SFC releases funds for OSA

The Student Fee Committee released funds today that it had held in designated reserve for six months. The funds, totaling approximately $104,000, will pay membership dues to the Oregon Student Association for the 2008-09 academic year. The SFC placed the funds in designated reserve in January in an attempt to force OSA to adopt a proposal put forth by former Associated Students of Portland State University President Rudy Soto and his senior policy advisor Ryan Klute.

The Student Fee Committee released funds today that it had held in designated reserve for six months.

The funds, totaling approximately $104,000, will pay membership dues to the Oregon Student Association for the 2008-09 academic year.

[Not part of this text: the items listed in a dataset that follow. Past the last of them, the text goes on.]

A small network was trained on invented records. Each row is its activation on one of them, seen along a few directions.
Each row is followed by the record's values for the fields MUB, TEBIB, PEFUD, KOVAV, KEMUM.
Not every record has every field; a missing one is written absent.
Other fields move the rows too, some of them a lot.
In the rows, 500 means zero.
Strong random noise was added to every row along 8 fixed directions; ignore it. To show where, here is one row again and again, with new noise each time:
[424 387 643 570 532 160 456 676 418 854 707 378 571 502 566 570 416 262
 312 331 404]
[455 259 521 489 459 549 398 280 353 400 653 418 312 591 522 590 474 380
 465 570 417]
[399 235 485 484 476 385 528 522 402 504 555 534 433 448 478 389 482 556
 407 308 494]
[106 343 492 513 271 748 756 417 158 436 543 684 208 439 462 449 381 744
 539 552 268]
[518 606 534 474 266 527 513 619 494 823 603 343 659 417 571 653 409 229
 632 711 401]
[702 553 242 417 731 542 461 368 853 315 560 454 570 382 619 503 610 434
 585 577 696]
[513 292 688 500 189 622 382 348 131 666 601 358 452 625 469 584 359 270
 574 738 298]
[316 535 802 518 488 356 273 370 319 331 505 436 322 634 585 644 441 357
 292 310 455]
[316 587 555 427 241 596 475 447 502 326 451 435 413 330 569 702 465 449
 598 482 540]
[608 481 555 545 682 466 411 379 405 641 667 456 506 688 576 466 450 312
 411 649 375]

[377 523 381 512 630 301 640 906 661 844 654 554 518 603 536 453 550 457
 301 418 352]  MUB is tas, TEBIB is zivug, PEFUD is leg, KOVAV is absent, KEMUM is absent
[552 454 504 572 775 236 420 446 666 353 550 468 499 393 563 588 572 509
 371 232 693]  MUB is tus, TEBIB is kuzaz, PEFUD is absent, KOVAV is absent, KEMUM is absent
[604 492 605 442 638 648 417 285 277 334 343 623 454 782 432 179 475 668
 419 509 476]  MUB is zazuk, TEBIB is kuzaz, PEFUD is komap, KOVAV is absent, KEMUM is absent
[706 433 553 456 524 520 392 399 396 535 442 484 588 693 443 309 492 470
 495 565 501]  MUB is tas, TEBIB is zivug, PEFUD is komap, KOVAV is absent, KEMUM is absent
[665 389 434 499 724 422 461 498 670 524 614 423 600 338 588 508 512 388
 502 456 622]  MUB is tus, TEBIB is sudid, PEFUD is leg, KOVAV is absent, KEMUM is absent
[495 652 538 580 344 571 584 494 401 543 376 608 551 439 457 474 466 599
 630 628 465]  MUB is tas, TEBIB is zivug, PEFUD is pem, KOVAV is sono, KEMUM is kalu
[664  96 532 546 686 393 330 203 354 440 656 380 428 621 439 465 497 422
 398 433 547]  MUB is tas, TEBIB is sudid, PEFUD is pem, KOVAV is dofil, KEMUM is pofa
[668 483 312 475 573 675 610 519 507 591 495 630 532 651 466 266 518 573
 568 779 387]  MUB is zazuk, TEBIB is kuzaz, PEFUD is absent, KOVAV is absent, KEMUM is absent
[487 473 317 499 751 460 621 460 594 578 688 529 478 509 573 415 518 518
 428 516 471]  MUB is tas, TEBIB is sudid, PEFUD is absent, KOVAV is absent, KEMUM is absent
[460 377 418 503 489 393 572 575 465 519 466 629 487 531 458 305 532 642
 421 373 489]  MUB is tus, TEBIB is zivug, PEFUD is absent, KOVAV is absent, KEMUM is absent
[619 253 764 611 555 346 345 287 229 439 468 478 521 461 477 448 414 510
 433 325 590]  MUB is tus, TEBIB is zivug, PEFUD is leg, KOVAV is absent, KEMUM is absent
[481 585 483 340 618 654 383 416 530 329 469 503 399 775 511 373 548 478
 402 524 455]  MUB is tus, TEBIB is sudid, PEFUD is komap, KOVAV is absent, KEMUM is absent
[504 416 676 692 671 268 419 351 458 191 415 580 417 287 547 607 490 626
 431 219 694]  MUB is tas, TEBIB is kuzaz, PEFUD is absent, KOVAV is absent, KEMUM is absent
[619 632 571 572 610 709 657 364 354 684 548 479 663 438 442 462 396 593
 648 699 464]  MUB is zazuk, TEBIB is sudid, PEFUD is komap, KOVAV is absent, KEMUM is absent
[284 574 548 458 155 652 624 540 393 546 500 444 466 285 559 668 372 466
 665 596 431]  MUB is zazuk, TEBIB is sudid, PEFUD is absent, KOVAV is absent, KEMUM is absent
[739 755 544 359 558 469 348 538 713 417 268 461 782 421 555 348 544 450
 551 398 755]  MUB is tus, TEBIB is sudid, PEFUD is leg, KOVAV is absent, KEMUM is absent
[359 452 586 512 604 486 473 507 379 434 526 583 304 690 544 452 468 522
 312 448 359]  MUB is zazuk, TEBIB is kuzaz, PEFUD is leg, KOVAV is absent, KEMUM is absent
[371 731 347 635 719 534 746 665 508 896 739 647 443 780 505 465 520 507
 389 777 146]  MUB is tus, TEBIB is sudid, PEFUD is pem, KOVAV is sono, KEMUM is pofa
[332 636 484 704 740 715 709 261 331 303 549 796 251 484 615 492 419 739
 518 714 327]  MUB is tus, TEBIB is zivug, PEFUD is absent, KOVAV is absent, KEMUM is absent
[453 675 586 460 378 516 488 505 413 504 337 544 536 645 404 398 510 594
 488 457 486]  MUB is zazuk, TEBIB is zivug, PEFUD is pem, KOVAV is dofil, KEMUM is pofa
[584 856 457 623 862 452 521 460 717 423 517 597 507 580 593 576 593 531
 430 571 533]  MUB is tus, TEBIB is kuzaz, PEFUD is leg, KOVAV is absent, KEMUM is absent
[805 422 372 344 368 500 281 434 749 467 481 212 675 538 384 601 651 298
 644 552 718]  MUB is zazuk, TEBIB is sudid, PEFUD is pem, KOVAV is dofil, KEMUM is pofa
[369 525 159 310 557 705 759 650 610 530 485 677 446 643 426 153 584 766
 475 527 406]  MUB is zazuk, TEBIB is sudid, PEFUD is komap, KOVAV is absent, KEMUM is absent
[753 424 419 529 688 595 431 168 591 376 630 369 525 439 571 621 503 391
 639 697 617]  MUB is tas, TEBIB is zivug, PEFUD is komap, KOVAV is absent, KEMUM is absent
[417 319 430 328 230 669 491 403 470 303 428 416 431 402 405 502 520 577
 628 431 596]  MUB is tus, TEBIB is sudid, PEFUD is komap, KOVAV is absent, KEMUM is absent
[287 381 434 623 327 267 736 793 494 804 641 516 517 262 510 627 451 518
 500 385 420]  MUB is tas, TEBIB is zivug, PEFUD is absent, KOVAV is absent, KEMUM is absent
[617 626 481 541 493 678 541 221 523 318 413 471 546 401 391 606 547 657
 702 601 658]  MUB is tas, TEBIB is kuzaz, PEFUD is pem, KOVAV is sono, KEMUM is pofa
[442 517 681 580 527 373 405 605 318 715 584 516 429 807 528 506 454 339
 292 545 261]  MUB is tus, TEBIB is zivug, PEFUD is leg, KOVAV is absent, KEMUM is absent
[481 457 750 604 390 378 459 568 152 839 562 500 543 722 420 427 401 397
 381 533 273]  MUB is tus, TEBIB is sudid, PEFUD is absent, KOVAV is absent, KEMUM is absent
[482 501 605 394  60 435 264 636 541 368 325 376 487 513 506 676 536 296
 552 461 553]  MUB is tas, TEBIB is zivug, PEFUD is absent, KOVAV is absent, KEMUM is absent
[612 483 501 588 468 450 481 557 549 494 422 506 577 409 429 562 536 523
 574 499 558]  MUB is tus, TEBIB is kuzaz, PEFUD is pem, KOVAV is sono, KEMUM is pofa
[482 580 451 360 214 734 586 524 495 354 235 572 574 366 387 376 524 726
 700 489 613]  MUB is tus, TEBIB is kuzaz, PEFUD is komap, KOVAV is absent, KEMUM is absent
[529 226 371 582 436 340 559 486 604 638 751 311 515 238 536 791 503 359
 591 502 578]  MUB is tas, TEBIB is kuzaz, PEFUD is absent, KOVAV is absent, KEMUM is absent
[863 496 455 513 564 480 458 401 562 491 318 519 781 399 413 300 531 597
 654 517 732]  MUB is tas, TEBIB is kuzaz, PEFUD is pem, KOVAV is dofil, KEMUM is pofa
[541 342 513 621 385 347 519 580 413 764 610 438 549 516 386 578 512 422
 503 527 418]  MUB is tus, TEBIB is zivug, PEFUD is pem, KOVAV is sono, KEMUM is kalu
[518 635 575 523 480 448 530 500 569 432 379 500 661 177 550 534 466 574
 601 339 703]  MUB is tus, TEBIB is sudid, PEFUD is absent, KOVAV is absent, KEMUM is absent
[663 133 338 443 508 581 481 329 501 445 588 420 494 425 445 423 508 490
 599 573 583]  MUB is zazuk, TEBIB is sudid, PEFUD is pem, KOVAV is dofil, KEMUM is kalu
[685 580 603 498 487 443 279 365 572 252 348 455 556 465 567 555 527 406
 547 479 675]  MUB is tas, TEBIB is zivug, PEFUD is absent, KOVAV is absent, KEMUM is absent

Here are new rows. What are their fields?
[412 474 505 615 571 476 579 454 373 630 664 559 396 592 559 543 443 463
 436 626 314]  MUB is tus, TEBIB is zivug, PEFUD is absent, KOVAV is absent, KEMUM is absent
[515 545 463 499 320 685 751 513 442 578 379 558 668 166 428 437 413 722
 780 560 589]  MUB is tas, TEBIB is kuzaz, PEFUD is komap, KOVAV is absent, KEMUM is absent
[691 325 331 416 282 567 438 476 518 517 472 455 520 688 341 425 625 476
 590 664 494]  MUB is tus, TEBIB is kuzaz, PEFUD is absent, KOVAV is absent, KEMUM is absent
[342 462 495 414 264 459 556 722 387 561 349 621 457 657 377 302 534 655
 403 361 410]  MUB is tas, TEBIB is kuzaz, PEFUD is absent, KOVAV is absent, KEMUM is absent
[293 734 557 454 530 558 483 581 618 239 378 597 328 557 560 592 561 594
 406 391 509]  MUB is tas, TEBIB is zivug, PEFUD is leg, KOVAV is absent, KEMUM is absent
[377 553 462 473 555 479 488 498 584 494 642 423 376 621 518 655 556 411
 408 485 435]  MUB is tus, TEBIB is sudid, PEFUD is komap, KOVAV is absent, KEMUM is absent
[433 599 675 487 578 188 369 628 605 419 391 438 570 460 535 536 521 481
 325  88 671]  MUB is tas, TEBIB is zivug, PEFUD is komap, KOVAV is absent, KEMUM is absent
[441 323 472 590 562 484 571 653 520 523 586 548 382 492 430 588 554 567
 434 457 414]  MUB is tus, TEBIB is kuzaz, PEFUD is leg, KOVAV is absent, KEMUM is absent
[570 616 655 619 862 492 371 305 442 357 514 532 436 699 490 505 516 517
 361 476 477]  MUB is tus, TEBIB is sudid, PEFUD is pem, KOVAV is sono, KEMUM is pofa
[408 273 470 364 185 608 507 648 203 805 582 501 416 849 426 276 429 371
 431 705 150]  MUB is zazuk, TEBIB is sudid, PEFUD is absent, KOVAV is absent, KEMUM is absent
[558 841 601 381 351 623 301 486 545 443 344 441 542 760 496 540 551 339
 510 665 464]  MUB is tus, TEBIB is sudid, PEFUD is pem, KOVAV is dofil, KEMUM is kalu
[521 470 424 753 846 438 734 448 438 648 647 695 499 374 534 429 447 669
 483 574 421]  MUB is tus, TEBIB is kuzaz, PEFUD is pem, KOVAV is sono, KEMUM is kalu
[411 654 505 443 655 449 487 589 607 534 575 472 455 603 613 523 497 398
 357 459 448]  MUB is zazuk, TEBIB is sudid, PEFUD is leg, KOVAV is absent, KEMUM is absent
[631 620 606 548 572 562 566 625 462 693 432 523 681 449 491 431 428 532
 554 574 484]  MUB is zazuk, TEBIB is kuzaz, PEFUD is leg, KOVAV is absent, KEMUM is absent
[415 504 253 459 517 520 482 539 684 339 563 590 276 741 531 531 666 492
 402 606 397]  MUB is tus, TEBIB is zivug, PEFUD is absent, KOVAV is absent, KEMUM is absent
[567 494 590 584 313 493 485 548 410 518 377 549 568 399 470 537 472 519
 608 557 512]  MUB is tus, TEBIB is kuzaz, PEFUD is absent, KOVAV is absent, KEMUM is absent
[551 711 495 478 651 551 437 458 602 548 579 429 502 697 525 574 536 369
 445 652 444]  MUB is zazuk, TEBIB is sudid, PEFUD is pem, KOVAV is dofil, KEMUM is kalu
[584 309 495 403 157 555 304 386 517 368 506 276 456 498 419 723 570 313
 632 562 581]  MUB is tus, TEBIB is sudid, PEFUD is absent, KOVAV is absent, KEMUM is absent
[499 377 379 411 384 444 565 717 537 826 610 427 596 544 458 413 490 384
 487 548 406]  MUB is zazuk, TEBIB is sudid, PEFUD is pem, KOVAV is dofil, KEMUM is kalu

The SFC placed the funds in designated reserve in January in an attempt to force OSA to adopt a proposal put forth by former Associated Students of Portland State University President Rudy Soto and his senior policy advisor Ryan Klute.

Soto asked the SFC to make the decision after OSA was reluctant to approve the proposal he and Klute had drafted. The funds were intended to remain in reserve until OSA adopted the proposal.

Soto’s proposal would effectively give larger Oregon schools, such as PSU, Oregon and Oregon State, more power than the rest of the member schools. OSA has nine member schools from across the state.

“I am of the belief that the Oregon Student Association’s strength is in its unity,” said Kyle Cady, ASPSU vice president.

Cady, who was on the OSA staff in 2006, and OSA Executive Director Tamara Henderson, gave a presentation today to the SFC about the background of the OSA and research on how other schools have been affected by proposals such as the one Soto and Klute presented.

Following the presentation, the SFC unanimously voted in favor of releasing the funds. This decision comes six months after the SFC’s unanimous decision that put the funds in reserve.

In addition to be used for membership dues, the released funds will pay for other costs pertaining to the organization that lobbies for student issues to the Oregon legislature every other year. The OSA was widely heralded in 2007 for helping obtain hundreds of millions more in funding for higher education in Oregon.

Soto admitted the proposal given to the OSA board had its faults, but says at the core it had some good ideas. OSA has voted to form a committee that will examine the proposal and do further research on it, he said.

“I think we worked out a good compromise,” Soto said.

At press time, both Henderson and SFC Chair Amanda Newberg were unavailable for comment.